The information set forth under Item 1.01 above is incorporated by reference into this Item 2.03.
On the Effective Date, following the consummation of its previously-announced cash tender offer to purchase any and all of the 2026 Notes, RAM Products legally
defeased all of the 2026 Notes not tendered by delivering U.S. government obligations to the Trustee in an amount sufficient to redeem all such remaining 2026 Notes and satisfying the other conditions for legal defeasance set forth in that certain
Indenture, dated as of December 23, 2020 (the “Indenture”), by and among RAM Products, the guarantors party thereto and Computershare Trust Company, N.A, as trustee (in such capacity, the “Trustee”) and collateral agent, under which the 2026 Notes
were issued. As a result of the satisfaction of such conditions (including the delivery to the Trustee of such amounts necessary to redeem in full the remaining 2026 Notes), all of RAM Products’ obligations under the 2026 Notes and the Indenture
with respect to the holders of the 2026 Notes were terminated (subject to certain limited exceptions set forth in the Indenture) and all liens securing the 2026 Notes were released (the “Defeasance”). In connection with the Defeasance, on the
Effective Date, RAM Products provided irrevocable notice to the holders of the 2026 Notes that, on January 15, 2025 (the “Redemption Date”), RAM Products will redeem the entire outstanding aggregate principal amount of the 2026 Notes at a
redemption price of 100.00% of the principal amount of the 2026 Notes to be redeemed, plus accrued and unpaid interest thereon to, but excluding, the Redemption Date.
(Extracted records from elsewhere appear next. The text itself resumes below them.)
[ 11   8  -1  -2  -3   7  11  11 -20  -2   1  16  -3  -8  -1   6   8 -11
  -1  -1 -14   7  -9   0   1   1  -1 -14   1   1  -1 -24  10   1  -4 -17
   6  10   5  -5  -2 -22  14  -5  -8 -32  11  24  10  13   8  -2  15   2
 -13  -4  15  -3   5  -2 -17   3 -11  20  -1   9] : L T
[ 13   3   4   8  -6 -19   5  -5  -7  -9   8   8  -6   0 -17   5  -9  -4
  -2   3   7   5  -6   1   0  -1   1  -6   0   2   9 -19 -10   1   0 -18
  -1   3  -1 -10 -15  -5  -5 -11   3 -15  -8   7   3   9 -14  -7  -1  -4
 -28   6  33 -47   4  -8   8  13 -14  11   8   0] : P G
[-18   3  -2  -4   1  11  -6 -15   3  -5  -9 -12   3   0   0  -7  -5  12
   6  -2  -4  14   7  -5   2   2  -9  -4  18   5   2   5  10   3   5  11
  -1  -1   5  12  -4   6   2  11  16  -1  14  10   4  -9  -5   5   8 -16
  25  -3 -15   2   2  -1 -19  -1  25  -3  -2  -3] : J C
[ 22   5  -2  -2   2  23  19 -10 -15   4   4  66  -5 -17 -17   4  12 -11
   6  10 -10  16 -11 -13 -12   2   1 -10   1  11  -2 -24 -59   6   4 -14
  17  -5   7  -9  13 -19   3   3   3 -46   6   8   5  18  -2  -7  15  -4
  -7  -5  10 -12   5  10  -1  -3 -16  10   2   6] : L T
[-10  -4   0  -7  -4  -4 -12  16   0 -10   0  -8  13  10   6  -8  -3  17
  -2  -6  -2 -21   6   1   8   5 -13  -2   9  -3 -13 -10  21  -4   0  13
  -3  -2  -9  11  -2   6  -8   1   7  20  10   3   2 -24  17   8  -1  -2
  30  -5 -19  -4   0  -7  -3   3  46  -7 -14  -1] : J C
[  4  16  -4   5  23 -11   0  -4 -13  13  -1  15  -5   5 -11   6   3  -3
  13  13 -11   8  -5 -10   4   2  -9 -13  10   4  11 -32  -5 -11   2 -12
 -14 -12  -2  -7   2 -19   2  -7   6 -15  -5   7   9  -3 -14  -7   7   0
 -20  -1   7   5   2  -1  14  -3  -8   8   6   3] : P B
[-15 -11   0  -1 -10   8 -15   3  -2 -12  -6  -8   2  -5   3  -8   9  14
  -1  -3  -7  14 -25  -4   1  13   3  -2   6   3  -6 -13  11  -5   6  22
   0   4   9  13   2  10   0  -1  35  10   3  12  -3  -9  11   8  -2 -11
  28  -2  -2   0  -1   1 -13   9  19  -8  -5  -2] : J C
[ -1  -6  14 -11  10  24  -6 -30   1   2 -16   4   8 -10  -9 -12   3  22
   8  -5  13   6  -1 -12  -4  13 -19 -10  -2  -3  -1  -3  17  -1  -4  18
  -8  -4 -17  15  21  15   3   5  32   9   7   6   1 -19   9   5  12  -7
  36 -12 -26   1   0   8   5  -3  18 -11   1 -23] : J C
[ 18  13   3   3  23   9   8   0 -14   0   3  10  -2  -3 -13   3   2   4
   9  13 -12   7 -15   0   3   8 -16 -13   4   4  10 -35   8  -5  -3  -6
 -15  -2  -6  -3  -4 -21 -14 -22  33 -26   0  18  13 -15 -15  -9  17  -1
 -18 -11   7   4  -5   7   0   2   6   6  11   1] : P G
[ 18  23   9   3  21   5  15   7 -21   8 -12  11 -17  -6 -25  14  -1  13
  20  14 -21   2  12 -13  -1  11 -17 -22  18  -4  16 -43   8  -8  -7  -8
 -23 -10  -7  -4   0 -15 -22  -9  25 -24   4  25  21 -25 -11  -4  15   6
 -12   2  -1  12   0  14  14 -17   4  10   8   3] : P G
[  8   3  -8  -2 -10 -20   9   2   0   1   7   0  -9   5   0 -26  -6   4
   6  24   0   1   1   6  11   3 -14  -5  -3  16   6  -9  -5  -5  -4  -8
   5   3 -19   0  -6   0  -4  -3   4   6  -1  12  -2   3  -5  -7   4  -1
  -4  -2  16  -4  -1  -4   0  12 -51  -3  -3   9] : P B
[ 21  22  -4   0  25  18   9   8 -22   7  -6   7 -11  -6 -30   5  -3   4
  17  23 -14   3 -17  -4  -5  10 -17 -18   2   5  10 -41   2  -5  -3 -13
 -17   1  -6   7   5 -21 -14  -6  31 -54  -3   5   8  -7 -23  -8  23  -3
  -7  -2  12  12 -12   5   8 -13  -7  17  12   2] : P B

This Report is neither an offer to sell nor a solicitation of an offer to buy any securities and shall not constitute an offer to sell or a solicitation of an offer to
buy, or a sale of any securities in any jurisdiction in which such offer, solicitation or sale is unlawful. This Report does not constitute an offer to purchase, the solicitation of an offer to purchase or a notice of redemption for the 2026 Notes.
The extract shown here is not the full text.